We need to work with staff and students to remind them of the risks of using AI like this. Remember the inherent issues with AI – bias, confusion about copyright, and the fact it gets things wrong even if it’s genuinely built for good and not evil. Some AI’s will be built specifically to help discover vulnerabilities in systems or steal your data – do you know which AIs are which?
If we are worried about students using AI to automatically write and submit assessments, isn’t this just the same as worrying about students using AI to generate submissions for assessments? There’s just the extra step of it all being automated.
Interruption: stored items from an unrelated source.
Rows are points. Each copy is the shape, with its points in the same order, turned, moved and blurred by noise. Is it also mirrored, or only turned?
(in the rows, 100 means zero)

Shape:
88 103 64
112 96 23
118 139 118
107 93 124
66 110 99
130 123 127
101 152 102
Copy 1 (7 x 3):
65 119 70
78 151 54
101 102 144
108 72 109
57 88 108
121 96 133
90 111 139
Copy 1 is: only turned
Copy 2 (7 x 3):
85 111 76
119 129 47
71 138 146
81 91 133
55 90 90
87 117 154
57 141 124
Copy 2 is: only turned
Copy 3:
95 124 69
109 119 24
148 120 123
103 91 120
87 136 107
136 96 123
136 144 117
Copy 3 is: only turned
Copy 4:
75 97 75
72 61 44
141 97 109
96 98 135
83 127 97
134 85 121
136 117 80
Copy 4 is: only turned

Shape, 8 rows:
116 123 92 99
49 78 97 53
126 104 138 95
129 102 90 135
120 98 54 68
115 123 90 136
52 89 70 67
72 66 120 82
Copy 1 (8 x 4):
106 147 100 91
28 103 88 78
121 131 99 44
138 122 107 105
70 147 137 106
127 134 87 108
33 106 87 104
69 88 91 61
Copy 1 is: mirrored
Copy 2 (8 x 4):
119 126 88 97
61 103 69 162
112 112 134 107
146 95 91 86
137 137 58 140
131 103 83 71
76 108 45 149
81 81 99 147
Copy 2 is: mirrored
Copy 3, 8 rows:
112 121 88 98
61 62 55 76
73 124 128 91
118 114 119 128
95 127 51 121
137 111 114 106
84 63 41 87
55 65 93 95
Copy 3 is: mirrored

Shape, 11 rows:
124 108 87 172 122 81 123 116
125 111 96 98 138 131 116 58
81 122 106 70 119 137 103 81
112 86 72 125 111 59 66 88
85 59 162 126 91 102 100 112
66 119 97 115 124 41 142 70
86 122 93 71 53 86 71 65
135 128 121 85 101 78 94 95
103 46 135 150 127 136 74 141
73 96 126 130 83 123 65 59
101 86 70 89 99 64 131 81
Copy 1 (11 x 8):
149 94 42 131 109 97 120 123
109 83 70 96 80 92 125 34
66 88 106 92 86 104 121 55
116 78 54 96 104 53 69 117
132 63 126 101 131 139 82 105
107 118 84 120 170 54 121 84
64 134 101 81 96 81 50 80
121 111 113 120 77 71 90 86
135 14 95 102 97 144 98 129
82 75 79 111 115 130 49 72
116 121 78 64 126 62 116 91
Copy 1 is: mirrored
Copy 2, 11 rows:
154 107 63 123 117 94 105 33
100 102 121 107 122 123 158 68
62 99 124 96 141 121 118 82
122 151 77 131 105 59 111 88
97 72 91 161 91 120 63 96
111 110 147 131 119 45 87 30
79 167 136 92 112 101 75 106
134 117 120 99 137 106 94 107
96 66 26 157 102 126 102 93
68 143 103 155 107 139 98 79
113 113 122 92 86 52 104 69
Copy 2 is: mirrored

Shape:
81 84 57 67 94 79 85 143 132
108 46 151 92 87 59 125 100 120
84 67 123 131 112 67 92 84 145
85 136 93 71 124 95 98 122 67
101 144 73 74 108 130 147 128 97
121 123 98 88 142 83 131 122 88
130 62 134 142 81 47 87 105 143
72 121 60 90 85 93 136 120 76
61 81 80 64 95 111 110 127 136
111 159 95 102 67 151 81 125 64
96 100 81 101 124 127 127 146 63
124 112 67 82 94 134 107 89 67
Copy 1 (12 x 9):
36 53 63 116 142 97 90 125 111
58 37 143 96 103 71 107 78 59
47 71 131 132 100 52 113 77 109
78 130 76 88 142 85 104 135 79
85 113 82 64 115 127 108 162 117
80 109 115 75 152 99 116 118 98
32 59 143 110 104 75 88 37 99
64 106 65 104 119 135 124 136 83
58 51 71 116 111 83 99 158 108
94 154 56 80 84 124 57 118 106
95 107 106 109 137 129 83 151 82
130 104 63 88 115 118 95 110 104
Copy 1 is: mirrored
Copy 2:
112 117 40 96 144 93 85 155 135
82 92 114 64 79 50 96 123 132
99 87 107 127 102 57 116 106 155
96 134 64 98 133 133 90 97 78
121 139 47 77 112 144 145 127 78
123 125 92 75 135 108 121 98 77
123 107 143 111 92 42 92 134 150
108 134 32 107 103 105 112 133 64
81 104 38 89 113 114 118 149 138
115 151 90 126 90 183 91 139 69
101 104 78 99 131 124 126 142 51
134 96 61 97 88 151 94 118 71
Copy 2 is: only turned
Copy 3:
46 54 89 89 101 112 62 143 129
85 87 160 70 85 76 68 89 66
68 79 130 103 130 92 60 58 82
76 134 57 95 99 125 98 142 98
68 120 85 78 108 105 150 148 136
81 129 76 87 120 71 106 140 90
106 68 148 127 107 59 48 76 88
58 85 72 103 75 116 136 136 99
43 67 112 64 108 129 87 127 120
132 127 79 121 91 156 127 131 148
96 100 89 89 126 124 133 162 85
121 96 59 69 96 117 127 118 120
Copy 3 is: only turned
Copy 4, 12 rows:
88 94 83 50 73 73 91 130 106
114 43 75 136 71 60 91 73 125
92 93 58 110 88 71 46 60 120
76 87 143 81 126 91 89 115 60
79 123 149 81 132 88 139 115 97
110 89 130 121 138 67 89 120 93
110 105 66 146 57 44 56 81 118
40 102 105 92 124 93 131 123 77
77 83 95 50 83 86 100 101 128
87 143 176 102 79 108 113 93 45
101 93 133 109 123 129 116 132 87
110 115 128 89 124 92 129 92 46
Copy 4 is: only turned

Shape:
91 88 85 105 62 105 84 95 97 113 96
83 90 106 136 149 133 107 110 82 65 128
100 101 113 141 89 74 113 135 74 137 83
79 73 103 88 107 116 100 98 68 125 115
94 103 129 78 119 99 73 96 141 144 54
152 145 130 80 63 138 92 81 130 118 87
148 138 121 87 130 111 86 92 86 85 99
88 80 94 133 135 132 124 150 124 143 107
69 102 59 78 139 97 95 103 103 107 125
98 92 127 48 131 135 97 77 101 108 59
109 83 45 129 84 80 133 67 65 86 117
135 94 62 106 91 56 79 153 75 98 80
126 161 79 79 96 73 121 152 132 69 95
117 156 36 83 79 79 66 148 73 109 45
Copy 1:
124 113 81 112 63 96 87 116 99 122 129
78 72 116 107 141 147 86 86 82 108 112
146 107 107 108 116 116 90 173 89 120 115
115 109 120 93 73 131 92 104 85 144 109
125 143 134 111 68 100 81 120 173 121 74
177 124 141 131 52 90 105 82 142 57 131
128 99 165 90 106 103 76 90 120 76 110
123 115 96 95 115 188 103 126 127 125 104
88 115 100 53 102 116 112 83 103 122 91
122 114 148 113 51 118 64 77 123 111 59
131 48 64 71 103 79 81 97 64 121 122
117 108 95 47 97 98 54 163 102 89 130
108 118 107 55 95 101 125 135 114 21 109
141 175 83 33 95 81 59 136 98 57 117
Copy 1 is: only turned
Copy 2:
88 112 81 88 83 129 97 99 96 93 80
133 89 52 138 150 146 109 130 100 97 129
104 74 99 112 103 145 127 99 65 136 58
67 86 67 99 123 130 107 92 103 106 109
75 105 124 125 122 117 99 102 155 108 41
129 165 115 84 90 129 95 87 157 147 78
146 122 113 88 154 112 97 97 121 130 102
92 64 51 133 106 137 128 151 124 141 66
76 106 69 99 137 90 124 144 103 88 102
86 109 90 86 158 133 103 80 172 93 79
127 113 30 86 100 99 127 84 51 86 92
131 59 119 59 100 100 112 122 66 103 65
151 126 135 67 111 114 169 156 108 112 77
108 113 132 19 122 118 101 151 64 106 32
Copy 2 is: only turned

Shape, 18 rows:
80 111 80 142 129 105 118 91 79 84 59 79
123 171 92 82 88 105 91 98 151 80 116 63
118 112 125 167 115 134 112 73 137 91 87 88
118 151 109 97 120 59 102 68 132 116 157 79
87 76 87 57 81 95 119 105 97 109 111 136
81 129 120 132 117 149 81 79 93 79 85 85
98 105 117 137 114 135 114 131 106 92 137 103
129 165 100 67 127 94 77 78 150 117 143 109
91 86 68 101 70 76 100 112 112 128 102 115
79 108 84 103 75 52 134 99 106 104 113 164
101 103 121 134 112 111 79 123 81 88 91 87
84 29 60 76 99 85 112 116 111 93 117 130
136 183 58 105 109 124 85 58 122 115 141 86
37 74 76 65 90 85 122 110 122 117 114 119
97 59 93 44 103 82 145 130 99 100 104 137
93 103 89 82 115 85 122 134 124 149 99 133
99 97 128 143 129 122 67 109 106 86 70 116
96 156 61 99 128 101 87 100 136 71 119 97
Copy 1 (18 x 12):
81 89 63 138 130 71 103 134 76 95 105 67
116 163 102 115 96 121 71 141 137 102 52 90
134 99 127 138 135 87 125 145 95 66 98 97
108 177 117 92 59 64 98 143 116 97 96 108
68 110 80 56 86 138 110 88 98 107 129 96
108 108 106 151 127 97 81 107 76 59 96 78
80 106 125 136 100 123 92 149 96 73 133 112
111 190 117 77 104 98 65 116 124 102 86 125
57 105 87 96 85 113 133 102 114 140 111 111
48 122 63 60 74 113 146 116 82 102 96 131
80 77 119 138 99 93 76 119 85 92 103 94
61 75 73 64 92 124 117 95 132 111 160 110
144 195 85 134 108 95 73 120 101 122 91 128
34 126 69 77 93 130 130 85 126 100 136 81
51 92 80 32 90 142 102 122 98 115 138 88
38 136 117 75 120 115 114 121 97 130 121 108
85 72 129 125 136 79 87 108 84 70 86 102
91 151 69 119 115 102 69 130 135 86 84 122
Copy 1 is: only turned
Copy 2, 18 rows:
117 108 92 116 153 96 124 81 102 68 83 90
106 133 112 71 66 146 72 79 141 79 116 50
140 98 123 98 85 104 155 73 135 43 92 90
124 92 101 100 71 93 71 90 155 97 161 47
74 78 92 91 72 109 96 128 73 121 105 119
108 120 146 115 117 123 137 62 105 60 116 98
124 87 118 153 66 116 119 94 95 50 108 92
110 94 141 90 66 134 77 110 165 116 146 51
90 78 102 98 74 81 81 99 91 114 73 94
63 99 81 118 68 61 104 135 107 123 94 97
127 110 140 119 110 93 96 91 85 52 100 100
64 32 91 99 87 98 84 139 69 88 86 117
114 106 117 114 79 149 74 54 190 116 116 71
62 57 88 99 80 100 106 110 52 123 103 75
92 71 78 90 80 112 95 167 58 108 106 120
121 75 110 108 68 100 102 141 85 133 85 72
118 100 170 109 110 94 134 106 98 52 89 101
79 107 115 115 99 141 90 102 145 79 109 42
Copy 2 is: only turned

Shape, 16 rows:
83 68 111 29 89 101 111 142 94 88 92 100
122 83 122 85 98 95 104 82 106 149 52 82
111 88 120 116 92 67 56 106 81 98 73 75
100 48 98 106 98 81 92 131 97 100 73 61
102 114 155 83 128 56 74 157 67 104 156 144
89 71 87 127 97 131 84 65 63 118 113 96
66 98 113 112 88 54 146 128 114 116 103 116
85 86 76 89 98 101 107 38 97 65 31 102
76 79 19 104 113 55 136 60 110 59 113 86
103 115 93 66 72 94 102 73 91 104 96 84
92 22 113 104 67 101 116 107 103 85 124 76
144 96 80 157 92 72 111 126 100 106 97 123
43 55 81 90 81 147 27 72 105 89 161 108
108 134 104 82 121 127 86 109 61 119 122 128
37 92 78 122 88 134 103 79 73 80 107 96
87 123 117 132 152 94 101 119 105 42 104 72
Copy 1:
49 134 63 108 132 138 121 93 110 96 97 65
111 111 120 122 95 136 89 110 116 141 69 82
106 78 105 75 109 97 74 65 109 124 81 82
109 131 89 83 108 121 78 70 88 123 113 76
93 114 73 19 139 75 136 114 141 46 60 85
98 72 120 100 76 77 136 109 91 124 136 63
82 150 75 83 114 71 92 140 92 118 77 125
53 85 103 153 61 107 94 61 124 143 113 128
88 131 59 157 84 26 96 83 106 123 160 118
78 86 89 142 111 87 110 94 110 119 71 71
56 142 101 82 86 95 81 102 77 114 129 41
138 97 62 79 67 82 67 124 85 94 91 108
47 52 123 86 136 72 120 122 108 99 189 46
103 66 89 95 104 90 163 121 114 70 85 93
54 77 107 105 92 70 134 94 65 128 140 103
94 111 120 81 103 67 107 50 77 51 95 137
Copy 1 is: mirrored
Copy 2, 16 rows:
97 170 120 110 89 102 92 62 51 119 112 101
110 109 115 122 67 95 151 76 118 72 119 91
155 95 98 129 77 90 82 96 105 82 125 103
128 102 107 125 78 55 94 62 78 98 118 120
125 141 126 74 65 103 58 162 100 166 142 83
99 55 69 99 121 100 112 78 100 110 126 72
79 98 118 94 30 98 77 85 106 131 85 118
110 69 108 104 91 126 105 58 53 33 73 70
80 52 73 41 71 84 81 77 32 65 75 131
94 115 78 103 87 133 112 95 81 73 110 109
74 101 78 122 78 60 70 54 71 112 149 103
94 49 149 102 85 77 80 117 112 100 125 135
81 116 24 76 164 79 47 77 102 101 113 52
100 110 114 89 125 127 119 145 91 130 112 85
86 63 64 111 117 115 78 69 72 125 71 77
119 80 98 130 72 67 73 150 44 108 68 87
Copy 2 is: mirrored
Copy 3, 16 rows:
97 122 134 58 63 139 131 114 69 54 101 102
103 83 139 90 88 128 80 104 100 136 81 80
110 81 97 81 80 70 68 135 83 101 82 95
106 62 112 94 41 100 104 128 83 82 81 89
123 92 80 57 141 92 129 138 51 79 151 160
83 75 108 89 79 86 79 118 134 89 154 58
132 65 97 78 116 110 158 81 96 69 85 85
55 90 146 39 73 84 79 95 151 82 57 63
74 27 113 27 43 62 130 44 130 59 104 74
98 105 116 54 84 102 74 67 95 85 106 78
144 83 123 96 32 104 117 116 130 55 122 95
93 52 96 134 100 55 112 78 98 83 97 117
90 141 80 49 30 59 122 130 134 87 185 52
57 105 89 75 125 110 90 105 86 87 152 105
73 88 78 61 78 91 101 111 144 46 126 37
73 54 36 50 77 103 98 117 125 69 84 135
Copy 3 is: only turned

Shape (15 x 12):
172 99 102 94 128 119 98 73 135 100 111 82
126 143 68 111 117 116 67 75 108 112 105 84
98 98 121 98 127 100 117 67 52 165 96 140
99 153 135 114 109 97 129 85 68 151 56 179
92 134 117 74 132 105 124 110 92 129 108 176
120 116 91 110 123 128 127 71 125 85 84 53
113 112 119 100 44 119 77 104 65 132 113 116
95 101 117 115 120 138 61 68 136 95 109 70
85 128 105 79 115 79 105 118 39 108 74 123
107 139 106 134 126 102 121 83 109 138 143 46
87 93 74 121 91 87 109 110 76 119 83 168
84 126 100 87 71 70 93 53 67 109 109 136
74 120 84 69 72 86 121 97 100 127 78 113
134 112 105 125 109 129 106 72 121 54 131 67
143 119 79 104 129 189 114 57 108 91 135 73
Copy 1 (15 x 12):
115 55 56 84 112 135 80 106 84 166 106 52
100 106 24 97 107 90 95 102 79 132 113 60
129 113 98 65 106 115 155 82 42 107 142 114
170 168 97 79 112 114 152 100 65 124 110 135
114 126 103 54 141 106 153 124 106 127 110 126
121 87 77 113 109 119 51 103 89 125 134 46
105 105 70 58 34 98 112 90 87 121 106 130
91 76 28 104 120 130 59 81 97 112 126 98
121 128 97 75 94 88 122 152 61 77 105 114
83 94 86 102 118 71 66 70 57 158 145 81
112 134 101 102 83 110 172 101 94 91 81 97
141 100 71 60 86 63 136 80 83 80 98 101
136 92 88 112 78 74 135 126 111 99 132 112
99 80 78 85 103 120 34 80 112 138 93 51
86 105 59 62 100 138 62 81 119 150 155 31
Copy 1 is: mirrored
Copy 2, 15 rows:
129 140 72 104 119 107 103 37 120 119 90 130
131 134 75 105 149 103 103 65 114 100 144 111
72 69 46 105 89 91 140 119 132 131 136 110
65 68 26 111 144 55 153 140 100 95 120 117
91 57 78 96 131 67 177 115 109 106 99 118
141 127 54 120 109 102 91 56 124 57 96 97
56 126 85 91 120 148 122 119 82 106 124 110
120 102 104 109 110 126 84 55 130 66 126 136
91 56 61 82 138 102 124 119 96 108 112 57
157 109 48 127 78 137 137 68 86 90 138 107
82 85 75 48 104 60 108 133 80 105 123 107
55 93 91 100 105 73 129 90 73 110 148 76
103 103 102 119 109 77 110 139 90 106 107 71
124 129 77 91 105 123 108 22 97 46 96 119
125 154 70 88 107 126 138 41 164 56 106 123
Copy 2 is: only turned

If this is a concern then maybe thinking about how we assess and whether it’s still fit for purpose is actually a big priority for HE.
So, to summarise:
- Agentic AI is not necessarily bad, but it might be, and really we need to make sure we educate students and staff to understand the risks.
- If we are worried about students using it to cheat, there are many other ways they can cheat (and many other ways they can cheat using AI specifically). We have to remind students of the value of the learning process and consider how and what we are assessing – is it still fit for purpose, the world has changed quite a bit in recent years. Many of our students care deeply about the environment, we can also remind them of the impact AI has on the world – so use it carefully.
- AI isn’t going away. And actually may feature pretty heavily in employability of our students going forward. We need to teach them how to use it properly.